Rewrite the candidate list to get the actual list.

  • If a task is small, combine it with the previous, if the previous is also small.
  • If a task is below the maximum cost, it becomes an actual task.
  • If the task is large, split it into multiple actual tasks at chunk boundaries so that each actual is below the limit.

If there will be a conflict between adjacent tasks when they share a segment, then create two lists: "red" and "black":

  • The first task is red
  • If a task shares a segment with a previous segment, its color is black.
    • If a task is black, then mark the (prior, task) pair.
  • Otherwise, the task is red

Red tasks can be run (pending availability, etc.) Black tasks go into a dependency map: they can run when the dependent tasks complete. In the worst case, the above will fully serialize the tasks if there is continuous overlap. A refinement is to do finer parsing and maintain multiple dependencies.

Task Manager

The task manager maintains a priority queue of tasks to run, and launches tasks from that queue up to the capacity limit of the cluster. Each task has a cost, and the cluster has a limit on both task count and aggregate task count. Once a task completes, the task manager launches one or more other tasks from the queue.

Controller

If we do the above, and allow all tasks to complete, then repeat the cycle, we should find that there are no new tasks to run: each compaction left a time chunk in an ideal state.

If we do the above, start running tasks, and the system crashes, then repeat the cycle, we should obtain tasks only for those time chunks that were not processed previously. The set of actual tasks may differ because of changed adjacencies.

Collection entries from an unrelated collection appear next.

What can hang from each mark:
pazi: buko moto
fami: gered kituv
nafadep: busi zalarok
zive: buko
dapek: zalarok
vepag: buko zofevog
kituv: buko fami
busi: nafadep
zalarok: dapek nafadep
moto: pazi
mibu: buko dapek
buko: kituv mibu pazi vepag zive

Each row was made from one small tree. Brackets hold a mark, then the marks that hang from it, in alphabetical order. Every link used is in the known rows. Write each row's tree.
Known rows:
{kituv {buko mibu} fami}: [-10  14   5   6  -3  19  -1  15   4  -2   6   4  18   9   9   1 -10 -11
  -6   1  10  16  -3  10  -5   1   0  -1   3   5]
{pazi {buko {vepag zofevog} zive}}: [  4  -9   8   3   4 -24   8   0   0  12  -6   8   9 -15 -13   1  -6  -1
 -13  10  -7   7   9  -7  -5  -3   9   2  11  22]
{dapek {zalarok nafadep}}: [ -5   0 -10 -10 -22  -5   4  -4  16  12   9 -28  28   4   7 -17   8  -6
   6   0  40 -10   6  13  28 -32  20   4  -1  16]
{pazi {buko mibu zive} moto}: [ -5 -12   8  15   1   8 -32  -9 -22   3  -5  15  -7   4 -20  12  -4 -10
  16 -15   0   8   3   1   4   5 -16   8   2  10]
{fami gered {kituv {buko pazi}}}: [  0  -7  -2  -2  10  21   9   7  14 -32   8 -12 -12  14   6  -8  -4  15
  -3  -6   1   8 -15  19  -1 -20 -14 -24  -5  13]
{mibu {buko kituv {pazi moto} zive} {dapek zalarok}}: [ 10 -11  -7  11   4   2 -17 -18 -17  18   0 -13 -25   3  -4   5  19  19
  15 -14   2 -15  -2  -9  19   3 -11  -8 -13 -26]
{kituv {buko vepag} {fami gered}}: [  6  15  -1   4  11   7  21  24  20 -14   8  -5  10   0  19  -2  -4   7
 -10  10  -3  22  -5   6 -18 -25 -14 -21   8  12]
{buko {kituv {fami gered}} {mibu dapek} zive}: [ -3   7   7  -1  16  32  26  12  19  -4  -6  11 -16  -6  22   1  16   7
  31  -2   8   4 -11  -2 -17   2 -32  -5   9 -23]
{kituv {buko pazi}}: [  2  -3  -3   8  -3   2 -14   2  -5 -11  16 -11   0  14  -9  -3 -10  -3
 -21  -6   0   6  -5   9  10   0   9  -8  -4   3]
{pazi buko}: [ 10   7  -8   3   0  -8  -9  10  -6  -7  10 -13   4   2  -7  -3  -7 -10
   2  -2  16   9  12  16   9 -12  -2  -9   9  26]
{buko kituv mibu {pazi moto} {vepag zofevog} zive}: [-11 -22  16  10   5  -4 -22 -23 -16  -2 -18  34 -15  -5 -22   9  -5   0
  -6  -5 -37  -8 -13 -20  -6  30   0  17  -9 -19]
{dapek {zalarok {nafadep busi}}}: [ -7  -2 -16 -16 -24  -2   4 -15  19  18  13 -39  44  -3  10 -22  16  -2
   9  -1  47 -20   6  16  32 -41  23  11  -7  21]
{moto {pazi {buko kituv {mibu dapek}}}}: [ -5  -2   0   6  13   4 -27  -7 -23   1  -4  15 -12   6  -3  -1   4  -6
   1  -7  -8  -2  -5  -1  14  21 -25  22   4  -1]
{nafadep zalarok}: [  6   7 -15  -9 -14  -5   5   8  13  -4  16 -21  17   3   2 -19   1  -7
   6  -9  27  -4   5   7  17 -22  12  -4   1  14]
{vepag {buko {kituv fami} {pazi moto} zive} zofevog}: [  2 -13  12   9  24  11 -13 -20   1 -12 -10   4 -16  -2 -16  16  -8  12
   3   1 -23   6  -3  -3 -14  25 -11 -15  -6 -13]
{buko kituv pazi vepag zive}: [ 12  -9   6   7   5 -12   4  -6   2  -8   4   6  -9  -3 -12   8  -4   3
  -6 -10 -22 -12  -6  -8  -6  17   7  -9  -3 -21]
{mibu dapek}: [  4  15  -7 -10  -5  -1   0  15   1   1   1 -12  -7  -3  21 -15   8  -8
  -2   0  23  13  10  -1  17 -16   6  -6   8   1]
{zive {buko {kituv fami} vepag}}: [  8  27  -3   0  14 -11  18  16  12 -11   4  -3   3  -8   4   7 -20 -10
  -6   3 -13   3   5  18 -22   9  -8 -16  -2   6]
{nafadep busi {zalarok dapek}}: [  0   5 -28 -22 -26 -11   3  -5  29  15  24 -31  40  -4   6 -28  12   5
  14  -3  52 -24   7   8  29 -41  17  14  -7  25]
{zive {buko kituv}}: [  7  15 -11  -2   7  -6   3  10   2 -16  17 -19 -13  -2 -12   0 -13 -16
   2  -6   1  -9   5  22  -1  10   4 -11  -8   7]
{pazi buko moto}: [  8   4  -8  10   8  -4 -34   2 -18  -8   4  -9  -8   2 -13   0  -8 -10
   5  -9   7  15  11  13  16 -11 -13 -11   3  26]
{mibu {buko kituv vepag} dapek}: [ 15  18 -12  -6  -1 -16   9  16 -10  10   5 -11  -9  -7  19  -3  11   2
  -4   6  -4  -7   8 -10   0  -3  10  -8   0 -10]
{vepag buko zofevog}: [ -2  -1  -2 -15  -9  -7   2   1   3 -11  -2 -12   4   0  -1  -5  -4  -3
 -12  16   6  10  12   0   2  -6  24   0   4  16]
{vepag {buko kituv} zofevog}: [  1   2  -4 -10   2  -5   3  -2   5 -14   5 -18  -4  -3  -9  -1  -6  -2
  -6  12  -3  -5   7  -1  -1   9  22   1  -2   5]
{busi nafadep}: [  1   0 -13 -10  -9  -2  -1   6  14   4  12 -20  16   2   6 -16   8 -13
   9   3  27  -6  10   9  16 -19  14  -7   4  13]
{moto {pazi {buko {kituv fami} mibu vepag zive}}}: [  0  -8  18  19  22   0  -6  -7  -7   3  -9  33   8  -5 -10  20  -9  -1
   2  -5 -31   1  -8  -4 -18  30 -30   5   7  -3]
{vepag {buko {mibu {dapek zalarok}} pazi zive} zofevog}: [-22 -24   9 -15 -23   9   1 -30  -6  16 -26  16   4  15   4   0  12  16
  -7  10   5  -3  -5 -19   5   3   8  40  -2 -15]
{vepag {buko zive}}: [  6  -6   3  -6  -8   2   6  -2   5  -7   5 -12  -1   3  -3   9  -1   0
   4  -2   4   6  10  -4  -4  -3  16  -8   3  -2]
{pazi {buko {kituv fami} mibu {vepag zofevog}} moto}: [ -8   9   7  12  18  -3 -21  -4 -13   1 -19  25   6  -8  -8   8 -15  -6
   0   9 -21   9   0  -1 -13  16 -22  12   3  16]
{kituv {buko vepag}}: [  3   9  -2   3  -7 -12  -2  12  -1  -1  12  -8  12   3   3  -2 -10  -6
 -28   3  -5  11   4  -4   2 -11  20  -2  -2  11]
{mibu {buko kituv vepag}}: [ 18  13 -11   0  -3 -20   8  15  -7  -2  14 -13  -1  -7   2   2   1  -3
  -2   3 -10 -13   8   0  -4   1  17 -18  -2  -2]
{kituv buko fami}: [  4  19   0   7   7   9   4  20  11  -4  15 -16  14   2   9  -2 -11  -6
 -10   1  14  21   4  13   1  -9   3 -22   4  11]
{zive {buko kituv {mibu dapek}}}: [-11  16  -7  -9  -1   7  -1   5 -10  -3  -1   3 -15   4   5  -2  -4 -15
   4  -4   1  -7  -1   9  -2  17  -6  20  -7  -7]
{kituv {buko pazi {vepag zofevog} zive} {fami gered}}: [ -1 -13  14   9  17   5  26   5  20  -6  -5  14   3  -5   2   1  -3  19
 -19  14 -21  16 -15  -3 -25  -7 -12 -16   6   1]
{fami gered}: [  9   5  -9  -7   0   7  11  20  14 -24  10 -15 -10  -2   8 -13   7  -2
  12   1  17   8   1  14   4 -28  -6 -22   8  11]

Which tree is each row?
[-11 -19  12  12 -11  14 -11  -9  -8  -2   7  14   1  16 -16   9  -6  -3
 -10 -11  -7   0 -13  -2  -1  16   8  10  -6 -12] -> {kituv {buko mibu pazi zive}}
[-19   1   1 -22 -17   7  -1  -3  -8   4 -20  10   1   8  17  -7   5  -3
  -8  18   7  12   6 -13   1   0  15  31   6   2] -> {vepag {buko {mibu dapek}} zofevog}
[ -7  -9   7   1  -1  13  -4 -10  -8   2  -6  17 -19   6  -1   3   8   0
   8 -13  -5 -10 -12 -10   2  25  -6  14  -2 -33] -> {buko kituv {mibu dapek} pazi zive}
[-16  -3   7   0 -21   2   4  -9  -3  32  -8  11  17   9  14   1   9   6
 -16   0   5   2  -7 -26   7 -10  12  36  -4 -13] -> {kituv {buko {mibu {dapek zalarok}} vepag zive}}
[ 13   8  -2   2  18   5  19  11  18 -28   0   5  -7   1   9   0  -3  12
   4   3 -17   2 -11  11 -20  -4 -28 -25   4  -8] -> {buko {kituv {fami gered}} pazi vepag}
[ -8   0  -3  -1  -3   5  -8  -6 -13 -20   5  11 -13  14 -20   7 -16 -14
   0 -10 -14 -16  -9  22  -8  29  -7  11 -12  -7] -> {zive {buko kituv mibu pazi}}
[ 14   6   3   6  25  19  29  17  30 -17  10 -11 -14 -12   5   2   6   7
  29  -3   7   2  -5  11 -15  -5 -23 -37   7 -10] -> {buko {kituv {fami gered}} zive}
[  4   7  -1  -6   3 -21   8   8   7  -4   0  -4   1 -17  -4  -9  -6  -7
 -15  11 -10  -5   3  -8   2   4  21  -1   2   6] -> {buko kituv {vepag zofevog}}
[ 19  -1  -4   6   3  -4  11  10   0   3  21 -20 -12 -10 -10   6   8  -1
  18  -7   3 -18   7   3  -1  10  15 -28  -3 -10] -> {mibu {buko kituv zive}}
[-13 -22  18  -3 -14  -8   3 -10  -6   3 -19  35   6  -3 -10   2  -3  -1
 -16   6 -19  -1  -8 -15  -9  13  14  19   4  -8] -> {buko mibu pazi {vepag zofevog} zive}
[ 14  13  -6  -4  16  -6  35  24  16  -9   2  -6  -1 -18  13  -5   6  12
   6  23  -9  -2   0   7 -25 -10 -10 -30   9   8] -> {mibu {buko {kituv {fami gered}} {vepag zofevog}}}
[ -3   1   6   5   4  -4   0  -5 -13  16 -10  21  -3  -1   1  10   2  -1
   3  -4 -12  -5  -2 -17  -8  16 -10  27   5 -10] -> {pazi {buko kituv {mibu dapek} vepag zive}}
[  6  14  -3   6  13  20  17  24  21 -17  15 -16   3   3  14  -6  -1   4
   2   5  13  20  -4  18  -9 -23 -16 -28   7  12] -> {kituv buko {fami gered}}
[ -5 -12  13  12  11  25 -22 -21 -10 -16 -11  20 -13  15 -12  26  -9   6
  15 -13 -25   2  -9  -2 -19  32 -22   1  -8 -26] -> {vepag {buko {kituv fami} mibu {pazi moto} zive}}
[-12  -5   7 -13 -17  15   2  -5  -7   6 -12  10  -4  11  15   8   9   1
   5   1   6   8   4 -17  -5   3   7  23   5 -17] -> {vepag {buko {mibu dapek} zive}}
[-14  -8  12  -4  -5 -10   3  -4 -12  24 -24  31   7  -9   4   0   4  -1
 -11  12  -6   9   3 -20  -6   3   0  33  12   8] -> {pazi {buko {mibu dapek} {vepag zofevog} zive}}
[ -6  -8  15  -3   6  -5  20   4  16   6  -5   0   8 -14   3  -2  -9   7
 -23   6  -9  10  -3 -13  -4  -8  24  -7  -4  14] -> {fami {kituv {buko {vepag zofevog} zive}}}
[ 10   5 -15  -5 -10 -17   3  -5 -11  15   0 -10  -2   8  13  -4  14  17
  -8   3  -3 -18   1  -7  10  -6   4   3  -7 -16] -> {mibu {buko kituv pazi vepag} {dapek zalarok}}
[ -9   1 -21 -21 -26  -8   1  -7  27  20  19 -30  40  -8  10 -23  15  -2
  11   5  52 -20   8  14  28 -38  25  11  -6  25] -> {zalarok dapek {nafadep busi}}
[ 15  -2 -11  12   7  -2 -28  -3 -24 -14  12 -12 -26   6 -16   5   1   1
   8 -12 -12 -11   0  10   8  12  -5 -25 -12  -9] -> {mibu {buko kituv {pazi moto}}}
[-13   9  -6 -14 -24   7  -4   0  -2  14 -10  -2   9  10  20 -14  13  -3
   5   0  32   1   3  -5  25 -20   3  26   3  -4] -> {buko {mibu {dapek zalarok}}}
[ -6 -17  11   2 -13  10  -6  -7  -7  -6  -4  19  -3   9 -11   5  -1  -6
   5 -12  -1  -3  -7   1  -1  12   2   5   1 -13] -> {buko mibu pazi zive}
[-15 -10  13   4   3  -6 -21 -12 -24  23 -30  33  -6  -8  -2   3   3  -1
  -7   6 -13  16   1 -24   0   3 -11  32   6   8] -> {pazi {buko {mibu dapek} {vepag zofevog} zive} moto}
[-11  -1  -3   2  -9   0 -32 -24 -22   7 -22  19  -9  14   5  -1   6   7
  -4  -9 -13  -7 -13 -17  16   4 -14  33 -12 -23] -> {buko kituv {mibu {dapek zalarok}} {pazi moto} vepag}
[-26   6  -7 -20 -31  -8  10 -11  -1  26 -16   6  27  10  22 -10   4  -8
  -8   8  15  -8   1   3   4 -20   7  47  -5   9] -> {zive {buko {mibu {dapek {zalarok nafadep}}} vepag}}
[  9  -9  -4  -3 -18 -15  11  -7  -9  26  -8   0   4   4  14   1  19  20
  -7   2   3  -7   3 -14   6 -15   5   0  -1 -16] -> {mibu {buko pazi vepag zive} {dapek zalarok}}
[ -2  -9   6  20  12   9 -32 -13 -20  -1   2  11 -15   1 -27  16  -5  -9
  22 -19  -9  -5  -2   0   2  21 -18   8  -4   0] -> {pazi {buko kituv mibu zive} moto}
[ 14 -16   1  13   1   0 -21  -4 -22  -1   5  -3 -20   2 -15   9   6   4
  10 -13  -6   0   3   2   5   3  -3 -27  -6  -7] -> {mibu {buko {pazi moto} zive}}
[  2  21   1  -5  18 -16  23  13  13  -6  -3   1   5 -18   0   0 -20  -9
 -14  16 -16   2   5  13 -22  12  -1 -10  -1  13] -> {zive {buko {kituv fami} {vepag zofevog}}}
[  3 -10   6  -5   5  -3  10  -8   9  -5   4 -12  -8  -8 -14   6  -2   2
   1   7  -7  -8   5  -9  -6  17  23  -2  -2  -5] -> {vepag {buko kituv zive} zofevog}
[ 13   6   5  25  33   8 -16   0  -1  -1   5  -6 -11  -9 -16  16  -9  -1
  21 -14  -2   9   5  11  -3  12 -30 -26   2   6] -> {pazi {buko {kituv fami} zive} moto}
[ 13  -6   9   7  13 -13  23   3   5   7  -3   9   1 -15  -4   9  -1  12
  -5  11 -23  -9  -2  -4 -23  20   3 -25   2 -12] -> {mibu {buko {kituv fami} pazi {vepag zofevog} zive}}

In a running system, if the aggregate capacity is lower than the aggregate task cost, then the system will stabilize after some time. That is $\sum \textsf{capacity} < \sum \textsf{task cost}$. For example, over a day, the system may start idle. New segments arrive faster than the system can compact them. In this case the arrival rate $a$ is greater than the dispatch rate $d$ and the queue size $q$ increases. If, at some point, the segment arrival rate drops, so that $a < d$, then the size of the queue decreases. If the queue size drops to $0$, then the system has enough total capacity to handle the load over the cycle period (say a day). That cycle period moves the system from one stable state to another. Again, the controller maintains the system in a steady state. That is, if the system repeated the segment analysis above, it would find no work to do except for any just-added segments.

If the average arrival rate stays above the dispatch rate, $\bar{a} > d$, then the queue will grow without bound. In this case, the cluster has insufficient capacity for the load. To prevent the queue from exploding, the system invokes load shedding. Define some maximum queue capacity $m$. When $q > m$, the system sheds load by cancelling the lowest-priority tasks (i.e. those at the end of the priority queue.)

When this occurs, and if we rerun the analysis above, we'll rediscover the low-priority tasks and again add them to the queue. If the system says overloaded, the tasks will again be discarded. The system is stable in the sense that the highest priority tasks are done, and the lowest are never run. However, the system thrashes to determine this state.

Segment State

To avoid the trashing case, and to avoid the need to repeat the analysis of segments which have not changed since the last analysis, we add a state store for segment (or time chunk) state. Each interval is marked with one of:

  • Empty: there is no data
  • Stable: the analysis found the time chunk to be stable
  • Unstable: the analysis found the time chunk requires compaction
  • Deferred: the task to correct instability was canceled due to load shedding

With the above, we can immediately skip any chunk which is empty, stable or deferred without doing a full analysis. We add a task for the unstable case only if one does not yet exist. If the system load drops to where the queue is empty (the dispatch rate exceeds the arrival rate), the system can reanalyze and reschedule deferred time chunks.

The state can also store the version number and segment count within the chunk. When doing analysis, if either differ from the actual state of the cluster, then the time chunk needs re-analysis. This allows the system to detect late-arriving data, data replacement, etc.